Member of House of Representatives
- Assuming office 1 October 2024
- Succeeding: Multi-member district
- Constituency: West Java II
- Majority: 58,043 (2024)

Personal details
- Born: Denny Wahyudi August 29, 1977 (age 49) Bandung, West Java, Indonesia
- Party: PDI-P (since 2023)
- Other political affiliations: PAN (2021-2023)
- Spouse: Santi Widihastuti ​(m. 2006)​
- Education: State University of Jakarta
- Occupation: Politician; Celebrity; Comedian; Presenter;

= Denny Cagur =

Indonesian actor, comedian and presenter (born 1977)
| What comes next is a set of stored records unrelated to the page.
Each row is a point. Two turns around zero, p and q, are shown by what they do to some points. Where does a point land after both, in the order given? Backwards means that the second turn is done in reverse. Each puzzle has new turns, and all numbers are rounded.

Turn p:
183,-268,-3 -> 211,-246,18
-151,300,140 -> -169,304,107
42,102,57 -> 36,114,34
-13,-269,-69 -> 11,-277,-23
-61,135,-125 -> -89,105,-137
Turn q:
110,-73,-159 -> 184,-18,-92
72,73,-187 -> 102,88,-165
82,169,254 -> -109,201,218
-263,-169,92 -> -176,-271,40
Where do these land?
p, then q: -65,131,157 -> -172,106,71
p, then q backwards: -92,30,-27 -> -77,61,22
q, then p: -109,-149,-2 -> -1,-182,31
p, then q: 330,-221,-22 -> 374,7,136
p, then q: 49,-168,-34 -> 128,-113,50
p, then q: -114,378,-72 -> -235,214,-245

Turn p:
-104,-311,181,23,-47,-91 -> -198,-203,210,27,-154,49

Denny Wahyudi (born 29 August 1977), commonly known as Denny Cagur, is an Indonesian politician, actor, comedian and presenter. He first came into the public eye in 1997 as a member of the comedy group The Cagur Band, with Wendy Armoko and Narji.

==Career==
Denny Wahyudi began his debut career in 1997 as a comedian in the group The Cagur Band, with Wendy Cagur and Narji Cagur. He appeared in the film Pijat Atas Tekan Bawah with Kiki Fatmala and Saipul Jamil in 2009. He has worked on many television shows, including Chatting, Cagur Naik Bajaj, Follow Cagur, Campur-Campur, Saatnya Kita Sahur, Waktunya Kita Sahur, Comedy Project, Raden Ayu, and Lawan Tawa. He has appeared on the music show Dahsyat (2010–present) and comedy show Yuk Keep Smile (2013 - 2014) and hosts the dance show Bang Jali Dance.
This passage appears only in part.